You know that to apply an exclusion in a policy, the claims administrator must show that the claimant received the policy.

But what happens when the claimant submits a declaration disputing your proof that she received the policy? Doesn’t that “dispute of fact” defeat summary judgment?

Maybe not.

Here’s the case of Sliwa v. Lincoln National/Allied Home Mortgage Capital Corporation, 2017 WL 536827 (D. Nev. February 8, 2017)(“[A]n ERISA claims administrator ‘is not a court [and] is not bound by the rules of evidence.’” Lincoln National wins because it submitted proof of policy delivery into the administrative record and, accordingly, the court applied the “abuse of discretion” standard, rather than the Rule 56 “genuine dispute of fact” standard, which would have required the court to construe disputes of facts in favor of the nonmoving party).

FACTS: Sliwa enrolled in an ERISA-governed Long Term Disability Plan with a pre-existing condition exclusion. The plan conferred discretion with Lincoln National, the claims administrator.

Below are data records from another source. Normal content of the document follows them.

Here are made-up elements, facts about them, and rows of numbers that follow some of those facts. Name the element behind each unnamed row.

Some facts about the elements:
dogru trurek sabrak; lamu trurek guzam; flisan trurek skekom; gigrugrok trurek ladobol; tiba trurek sozar
traflu trurek mumiklar; turik trurek zibil; ropites trurek flegri; nimel trurek metuse; plefiste trurek lamu
tubre trurek keraka; keraka trurek tiba; pliflis trurek vakil; laflokes trurek dreplun; ladobol trurek bruko
gobras trurek gufum; bitum trurek furun; brisis trurek gegraskir; skibazol trurek laskatris; gufum trurek grefos
vakil trurek trodrum; luba trurek plefiste; stanin trurek luba; kefal trurek skopen; nesek trurek klore
lipe trurek muklor; plides trurek tresim; troskil trurek klasor; geres trurek steskil; klupluk trurek voklak
drefan trurek brisis; flegri trurek zotrim; sabrak trurek gobras; miri trurek plevom; skiris trurek lomu
fikos trurek plides; plazestu trurek klobreskin; flebril trurek drefan; klubroren trurek baskil; ranabil trurek nuvin
grenil trurek miri; papim trurek nesek; flupin trurek podrol; plevom trurek stebron; sozar trurek trubritem
muklor trurek dogru; motuk trurek vuvema; drista trurek pebras; kuruga trurek flupin; zibil trurek fikos
taflem trurek drista; dreplun trurek motuk; fleflotim trurek skagu; laskatris trurek nimel; truko trurek kuruga
truvum trurek klupluk; skopen trurek flisan; fonar trurek ropites; bruko trurek taflem; stidrur dubim broko
lamu dubim luba; flisan dubim drubrogrun; gigrugrok dubim baskil; tafe dubim panom; vofo dubim klore
traflu dubim bitum; klapemim dubim klore; plustuvul dubim klore; plenis dubim klore; libel dubim plazestu
dotok dubim drista; nimel dubim bruko; givor dubim klore; fofum dubim trubritem; tubre dubim plides
zoru dubim plazestu; keraka dubim grenil; sobra dubim klore; skagu dubim gufum; furun dubim kebredi
ladobol dubim zasok; brisis dubim trivol; dife dubim luba; misti dubim luba; reklom dubim gufum
moder dubim plazestu; stanin dubim plevom; mustak dubim skalen; movil dubim klodu; stebron dubim klikodros
guzam dubim pleku; flugritro dubim luran; plutrodim dubim vudus; redrari dubim klore; nesek dubim skekom
gopil dubim luba; plobrok dubim luba; metuse dubim plazestu; pirak dubim baskil; ruti dubim broko
podrol dubim luba; lipe dubim drista; klupluk dubim panom; drefan dubim feklezel; sabrak dubim baskil
plaze dubim movan; trivol dubim klore; broko dubim panom; drabrun dubim taflem; miri dubim klubroren
gezudrus dubim baskil; skiris dubim sarus; nuvin dubim klore; dodras dubim kefal; fikos dubim flebril
lonun dubim pliflis; plazestu dubim gufum; pebras dubim klore; pimi dubim baskil; plestis dubim feklezel
ranabil dubim klore; grupes dubim zasok; trufun dubim grupes; feple dubim bruko; papim dubim baskil
gitraklor dubim foflok; luran dubim vakil; lomu dubim baskil; seskul dubim klore; givofu dubim flebril
brago dubim pliflis; zibil dubim pliflis; taflem dubim gufum; mumiklar dubim feklezel; dreplun dubim klore
fleflotim dubim panom; sonir dubim kebredi; truko dubim klikodros; mezol dubim luba; floku dubim plazestu
skopen dubim trivol; tresim dubim flegri; triskobra dubim luba; buron dubim vudus; grodrek dubim bruko
gigrugrok stabor pebras; gigrugrok stabor fofum; gigrugrok stabor steskil; gigrugrok stabor flegri; tafe stabor fleflotim
tafe stabor skiris; trastis stabor mustak; trastis stabor plides; trastis stabor stidrur; trastis stabor plobrok
sibi stabor tresim; sibi stabor stidrur; sasupak stabor lonun; sasupak stabor skopen; sasupak stabor vikle
sasupak stabor komo; sasupak stabor klobreskin; ropites stabor nesek; ropites stabor dodras; ropites stabor plazestu
ropites stabor plides; ropites stabor plefiste; plustuvul stabor tiba; plustuvul stabor gobras; plustuvul stabor zisos
plustuvul stabor kefal; neklunan stabor fikos; neklunan stabor steskil; plenis stabor pirak; plenis stabor kefal
dotok stabor nesek; dotok stabor komo; nimel stabor drido; givor stabor ruti; keraka stabor grenil
keraka stabor flisan; keraka stabor brisis; keraka stabor klapemim; keraka stabor tubre; pliflis stabor tubre
pliflis stabor flegri; skagu stabor truvum; skagu stabor gastum; skagu stabor sarus; vuvema stabor nuvin
vuvema stabor trubritem; vuvema stabor skigrustuk; klore stabor drabrun; klore stabor baskil; nukle stabor gezudrus
nukle stabor drabrun; nukle stabor trodrum; bitum stabor skalen; bitum stabor skabo; bitum stabor gitraklor
bitum stabor skiris; fetik stabor seskul; fetik stabor sonir; fetik stabor misti; fetik stabor komo
fetik stabor gufum; grefos stabor zaskir; grefos stabor mezol; grefos stabor panom; reklom stabor plevom
reklom stabor plabi; reklom stabor briklus; vakil stabor voklak; stanin stabor papim; stanin stabor trubritem
stanin stabor zoru; stanin stabor briklus; zotrim stabor furun; movil stabor klasor; movil stabor plabi
stebron stabor miri; stebron stabor taflem; plutrodim stabor nesek; plutrodim stabor fikos; metuse stabor muklor
metuse stabor ranabil; metuse stabor mustak; metuse stabor foflok; podrol stabor miri; podrol stabor bruko
troskil stabor tiba; troskil stabor sonir; troskil stabor laflokes; klesko stabor pebras; klesko stabor moder
geres stabor drubrogrun; geres stabor buron; geres stabor laskatris; drefan stabor plevom; drefan stabor steskil
drefan stabor sarus; drefan stabor klobreskin; drefan stabor flegri; sabrak stabor skigrustuk; sabrak stabor ladobol
trivol stabor sozar; trivol stabor ranabil; pimi stabor tudran; pimi stabor tresim; pimi stabor zitru
flebril stabor guzam; flebril stabor movan; klubroren stabor plides; klubroren stabor stidrur; klubroren stabor nevas
bimok stabor nesek; bimok stabor sonir; bimok stabor grenil; bimok stabor sozar; bimok stabor mezol
trufun stabor papim; trufun stabor vikle; trufun stabor panom; trufun stabor beplu; flupin stabor dodras
flupin stabor nevas; luran stabor bruko; luran stabor klodu; luran stabor klapemim; luran stabor broko
drista stabor miri; drista stabor drubrogrun; drista stabor flisan; drista stabor misti; drista stabor tresim
kuruga stabor traflu; kuruga stabor papim; kuruga stabor taflem; kuruga stabor klobreskin; pleku stabor plazestu
pleku stabor plabi; brago stabor plabi; brago stabor briklus; zibil stabor drido; kebredi stabor skidrol
mumiklar stabor nevas; truko stabor triskobra; floku stabor sonir; fotir stabor briskil; fonar stabor grupes
fonar stabor gastum; fonar stabor zitru; gegraskir stabor ranabil; gegraskir stabor plefiste; grodrek stabor baskil

Known rows:
nuvin: [ 16  36 -19  -3  -2   1 -19  -7 -36  26 -12  19  10 -55   9 -36 -15  24
 -10 -13  21  -6 -13 -33  -1 -35  -9 -12  -6   1  37   1  34  21  22  -4
  -4 -34  64 -37  11 -17]
movil: [ 10  27  -6 -21   7  19  -3   0  10  10 -17  30  -2 -17   2  13  13   7
   4   8  12  13  11 -13  -5 -23   2  -1  -2  -3  17   7  29  18  14 -19
   9 -17  -9 -23 -22  -3]
givor: [ 13  31 -19   3  -5  -2 -19  -5 -35  24 -13  15   9 -50   7 -39 -21  24
  -9 -12  29  -2 -10 -31   1 -30  -5  -9 -10   4  31  -2  30  21  25  -5
  -4 -33  68 -38  15 -16]
steskil: [ 11  33  -6 -11  13  23  -2   1   7   6 -19  30   1 -25   2  17   9  11
   0   6   2  11  11  -8  -9 -31   5  -2   5  -9  28   0  37  18   1 -11
  15 -24 -11 -11 -28   4]
skiris: [ 18  25   4  -2  13  19   1   2  -4  -3  -7  26  -3 -29   5  14  28  20
  -1  10   0  10  12 -21  -3 -11   6  -2  -8   9  17   4  29  14   1 -13
   9 -23  -5 -19 -25  -2]
skibazol: [ 13  22   3  -3  12  20   5  -3   2  -5 -12  24  -1 -26   2  10  24  16
  -4  10   2  11  22 -16  -6 -19  12   7 -10   7  19   2  29  15  -3 -10
  18 -28   0 -14 -21  -2]
zotrim: [  7  20  -5  -6   9  19   2   0   6   5 -18  29  -2 -19   2  15  12  11
   0   8  12  16  18  -4  -5 -34  11   1  -3   0  20  -2  29  15   5 -16
  12 -21 -14 -16 -22   2]
mumiklar: [  7  24  -4 -13   8  19 -11   2  11   7 -17  25  -6 -18   2   7   6   8
   5   9  16  14   9 -12  -8 -16   7  -6   0  -5  14   6  29  18  16 -19
   9 -16 -10 -19 -22   1]
truvum: [ 16  32   1  -6  12  22   1  -1   4  -4 -12  26   3 -30   1  14  17  16
  -2   9  -2   8  22 -22  -7 -15  10   7  -8   0  25   3  32  17  -3  -6
  19 -29   0 -12 -25  -1]
stebron: [ 12  31  -9 -11  11  22  -8   1   8   6 -18  25  -2 -16   0  16   1   9
   5   7  11  13  15 -12   2 -14   3  -3  -1  -5  21  -2  28  18  18 -17
   8 -15  -1 -19 -23   0]
furun: [ 12  26  -5  -7  10  19  -2   4   2   6 -14  28  -5 -21   4  18  13  13
   2   8   8  14   9  -9  -1 -22   2  -9   2  -2  17   1  28  15  11 -16
   5 -16 -11 -20 -25   3]
klasor: [  9  25  -5 -13   9  21   0   0   9   6 -18  32  -1 -23   2  14  18   9
  -1   6   6  12  14  -6 -11 -34   6  -2   2  -4  24   4  35  16   2 -12
  14 -23 -14 -14 -26   3]
foflok: [  1  17  -2  -2   9  21   0   0  13   0 -22  27  -4 -22   0   7  15  10
  -3   7  10  15  22   1 -19 -42  19  -1   5  -8  24  -2  37  14  -5 -13
  23 -25 -16  -4 -22   7]
lonun: [ 14  29  -8 -13  14  25  -7   1   5   7 -17  27  -2 -20   2  15  11  10
   3   7   6  11   8 -15  -1 -19  -2  -9   4  -4  22   1  34  17  12 -20
   8 -16  -7 -18 -28   0]
drubrogrun: [  5  25  -7   5  12  24   1   1   7  -1 -23  26  -1 -24  -1  16   4  12
  -4   8   6  14  24   2  -9 -37  14  -1   6 -10  30 -12  37  14  -3  -8
  22 -25  -9  -1 -25   9]
brisis: [ 21  39 -11   8   6   7 -23  -8 -37   9  -8   9   9 -55   5 -34 -13  29
 -10  -8  15  -7  -2 -46   2  -7  -2  -6 -14   3  34  -1  34  23  18   2
   6 -39  72 -26   7 -18]
stidrur: [ 10  29  -2  -7  11  21  -9   6  10   3 -17  26  -5 -24   2  11   1  11
   6   9  10  10   7 -12 -10 -11   9 -15   7  -7  17   5  33  19  15 -18
   8 -11 -11 -15 -30   4]
ropites: [  8  20   3 -15  10  19  -5  -7  13  -6 -15  21  -2 -20  -1  -1  23  10
   0   9  10  10  26 -25 -15 -13  16  11 -13   4  16  10  30  18   4 -15
  23 -29   0 -14 -17  -7]

Rows to name:
No name comes twice in this set of rows, the named rows included.
[ 15  39 -20  -5  -4   2 -22  -4 -35  22 -12  17  17 -58   7 -36 -28  24
  -9 -11  18  -5 -14 -35   2 -29  -9 -15  -4  -5  41  -6  39  20  18   7
  -4 -36  66 -34   8 -11]  pebras
[ 11  25   0  -3  11  19   0  -2   4  -7 -14  20   1 -21  -1   8  11  13
  -1   8   6  11  29 -20  -2 -11  13  10 -11   2  20  -4  29  16   5  -8
  20 -26   6 -12 -18  -2]  geres
[ 13  34  -6 -13  11  23  -5   3   5   9 -15  28  -1 -23   3  18   6  12
   3   6   6  12   9 -11  -1 -19  -1  -6   2  -6  23   1  32  18  11 -14
   8 -19  -9 -19 -28   2]  fofum
[ 17  33  -1 -19  11  22   0  -4   8   0 -11  24   3 -21   0  14  16  11
   3  11   3   6  21 -32   0  -2   6  12 -14   5  18  10  28  21  13 -14
  15 -25   2 -21 -22  -9]  drefan
[  6  22   0  -2  11  23  14  -7  14 -12 -21  24   7 -25  -4  14  18  12
  -7  11  -1  10  45 -13 -13 -37  25  22  -9   0  31  -5  36  14 -14  -4
  36 -36  -3  -1 -19   2]  pliflis
[  4  25  -5  -7   6  20  -8   1  13   4 -21  24  -3 -18  -1   8  -3   8
   2   7  15  16  18  -7  -9 -22  12  -1  -1  -9  20  -3  30  18  12 -14
  17 -20  -8 -12 -20   2]  sibi
[  1   0   0  19  10  22  56   2  28 -15 -26  31   5 -33  -8  41   4  17
   1  22   8   3  50  -1 -13 -57  44   4  15   4  31   3  34  11   0 -28
  30  -6 -20  -6 -33  12]  baskil
[ 13  21   4 -23   9  19   5  -1   6  -9  -6  26  10 -30   3  15  23  17
   1  15  -8  11  19 -32   2  -7   6  -5  -7   4  23  -3  39   9  -2   1
  13 -24 -11 -22 -25   5]  ladobol
[  7  24  -6   4  13  24  10   2   9  -2 -22  25   0 -22  -2  23   2  11
   0  10   6  13  26  -3  -6 -31  16  -4   6  -6  27  -7  34  15   2 -15
  18 -18  -9  -7 -27   7]  broko
[ 16  33 -21   4   2   5 -28  -7 -37  20 -15  10   7 -51   5 -43 -23  24
  -9 -14  24  -4 -11 -34   1 -24  -9 -17  -3  -2  35  -7  37  20  26  -5
  -3 -33  74 -30  12 -14]  seskul
[ 19  14   5 -41   9  22 -46  -4  17  -4   8  48  10 -28  -4  24  41  12
  -1  -3  -7  26 -25 -51  19 -16 -14  23 -11 -28  31 -35  31   4 -21  18
  20 -42   7  -6 -24  12]  taflem
[ -2  13  -2 -11   6  20  10  -6  19 -21 -19  18  15 -23  -7  10   6  11
  -4  15   0  16  46 -19  -4 -24  27  12  -9  -4  34 -21  41   6 -12   9
  36 -33  -5  -4 -16  10]  drista

The same elements again, as new rows of numbers:
Some rows with their names:
stanin: [  4   5  -6   5   8   6  37  16 -15 -15  12  -7  11   7 -13  30  20  -2
  14   2 -23  -1  11 -16   4   7]
panom: [ -8 -17 -41  10  11  -3  21   7  -7  -8 -20  11 -14  -9  -3  -9 -23  30
   5 -25 -14   5  14  33  35 -11]
ruti: [  4   4  13   3  -3  -3  -4   2   4 -12   0  -9   2   7   2   0 -19  -2
   0  23 -14   9   2  -5 -11   5]
reklom: [-18  11 -36  18  -2  16  -5  -8  18  37  18 -14  17  39  -5  19  75 -32
  -7  -1 -16 -33  -1 -38  43  -7]
guzam: [ 11   4  13  20 -11 -16 -31  -9   8  13   0  -6  -6  -1  -8 -26 -29  -3
 -10  13   0   5  -1 -16  -9  -1]
skekom: [  2 -10 -17  21  -4 -13 -15  -6   2  13 -11   7 -14  -9  -8 -33 -31  14
  -6 -18   3   4   7  10  17 -10]
pliflis: [ -9 -16 -51  20  28  11  58  15 -18  -4 -15   7   0 -12 -24  22  23  24
  19 -28 -18  -2  13  21  31  -4]
lonun: [  3   6  11   3  -2  -3  -7   0   4  -9   0  -9   3   7   5   0 -13  -2
  -1  18  -9   7   0  -4 -11   4]
flegri: [ -2  -8 -28  23  14  -2  10  -6  -7   3 -13  -4  -3  -4  -9  -8  -6  18
   6 -13  -8   3   5  20  14  -3]
keraka: [ 10   7   3  13   9  -6  24   8   4   1  -5  -8  -1  -8 -29  24   8  -5
   0  17 -15 -11  -4 -26  -4   0]
trastis: [  4 -15  -4  -2 -10   5  23  14  -2  19  -4   5  -3  -7 -13  15   0  -4
   2  -7  -3   3   9  -7  -4   2]
traflu: [ -1  12   4  -9   7   1  14   3  -4 -22   2 -15  10  11  15  26   5   5
   9  19 -23   5   0   4  -7   7]
vofo: [  7  18  19 -60 -11   9 -58 -47 -17  12  33  -4 -10 -16  39 -12  52 -19
  -6  -5  46 -24 -32  15  -8  -3]
pirak: [ 10 -10  21  -8  -7  16   0  17   4 -37   4 -11  -9   7 -11  -2 -49 -14
  -5  76 -48  26  10  -7 -10  10]
moder: [-29  27 -26   6  -5   5 -31 -27  32  33   4 -21  23  33  33  15  54 -22
  -6  23 -30 -22 -22 -22  22 -11]
flupin: [  6 -15  -8   1 -13   4  25  13  -5  26  -3   0  -6  -7 -16  19   1  -3
   1 -10  -6   5   9  -7  -7   4]
zasok: [ -6 -12 -30   6   8  -4  14   2  -5  -4 -15   7 -10  -6   2  -7 -16  25
   4 -22  -8   3  10  27  27  -8]
plefiste: [  1   6 -13   5  -2  -9   0  -2  -4  -1  -3  -8  -5   0   4   2 -13  11
   0  -1 -12   5   3   4   2   0]

Rows to name:
No name comes twice in this set of rows, the named rows included.
[  4  13  -4  14   2  -6  -3  -5  -2  -3   0 -18   0   3  -5   6  -9   1
  -2  17 -11   6  -4  -6 -14   7]  fikos
[-20  11 -21  32 -11   7 -33 -21  34  57   6  -5  18  17  -6  -8  51 -35
 -11  14 -11 -27 -18 -47  21 -14]  skagu
[-23  22 -16   4  -4   1 -28 -22  27  24   3 -17  20  27  30  11  40 -17
  -4  22 -28 -19 -17 -19  19 -11]  drabrun
[-10  15 -24 -10  10   4  34  19 -10 -24   6   8   0  -8  -4  33  13   7
   4  -2 -13   0   0  -9   6   2]  troskil
[ 12  -7  23  26 -10  -6 -14   4   8  19   3  12   1 -11 -30 -26 -17 -12
  -3  10   2  -1   2 -34  -7  -4]  stebron
[ 14 -19  19  11 -27   3  -1   9   7  38  -1   1  -5  -7 -25  -4 -18 -20
  -9   5   6   8   7 -25 -22   5]  mumiklar
[  4   1 -48  20  10 -23   1   2 -12   6 -11   4 -13 -11  -7  -9 -18  43
  13 -25 -29   1  12  19  39 -11]  bruko
[  4  -7  -6  32   1  -4 -20 -13   4  16  -8  -5  -4  -3 -18 -31 -18   1
  -6  -1   9   5  -1   2  -4   0]  steskil
[  6  -9  -6  21 -10  -4  -5   6   1  24   0  12 -10 -15 -30 -20 -16  -6
  -9 -10  11   1   4 -22   0  -3]  gegraskir
[  3 -18 -32  13   5   7  32  19 -15   3   2  10 -12   1 -28   3   9   6
   0 -35   6  -5  23   3  33  -1]  pleku
[ -2  11 -10   8  -2   7  11  12  -3  -3   8   0  -3  -6 -23  13   3 -12
  -8  10   5   6  -4 -24 -19  10]  dotok
[ 4 -3 -7  5  3 -3  3  3 -5 -8  1 -5 -4 11  0 -3 -5  6 -1 -9 -2  0 12  8
 16  0]  briklus
[  1   0  10  -3   0 -10  -5   1   5  -9  -5   7   2  -1  12  -9 -16  10
   5   3 -15   0   3   3  12  -9]  drido
[  5   6  18   2  -2 -10  -9  -2   4  -7   0  -5   6   2   8  -4 -15   2
   4  17 -17   4  -1  -8  -5  -2]  miri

Lincoln National determined Sliwa’s disability was excluded by the pre-existing condition exclusion.

Sliwa filed suit and claimed the pre-existing exclusion should not apply because she never received a copy of the “official disability policy.” Cross-motions for summary judgment were filed.

ISSUE: Whether the pre-existing exclusion applies where Claimant alleges she never received a copy of the “official disability policy”?

DISTRICT COURT HELD: Summary Judgment Granted for ERISA Plan.

RATIONALE:

  1. The Ninth Circuit applies the “reasonable expectations” doctrine. Courts “require claims administrators to either ensure policyholders received a copy of the policy or are otherwise put on notice of its provisions before claims administrators can apply an exclusion.” Op. at 6.
  2. Lincoln National properly exercised discretion in concluding Sliwa had received the policy (and notice of the exclusion).
  3. To prove delivery of the policy (from four years earlier), Lincoln National included in the administrative record a declaration outlining the delivery practices for this type of policy. Op. at 6-7 and fn 2.
  4. Sliwa claimed Lincoln National failed to offer a sworn declaration proving delivery. But the Court explained that “an ERISA claims administrator ‘is not a court [and] is not bound by the rules of evidence.’” Op. at 7.
  5. Including the declaration in the administrative record was a winning strategy because the court applied the “abuse of discretion” standard, rather than a Rule 56 “genuine dispute of fact” standard, where dispute of facts would have to be construed in favor of the nonmoving party. Op. at 6-7, fn 2.
  6. Lincoln National did not “abuse its discretion” in viewing Sliwa’s statement as “self-serving and unverifiable.” Op. at 7.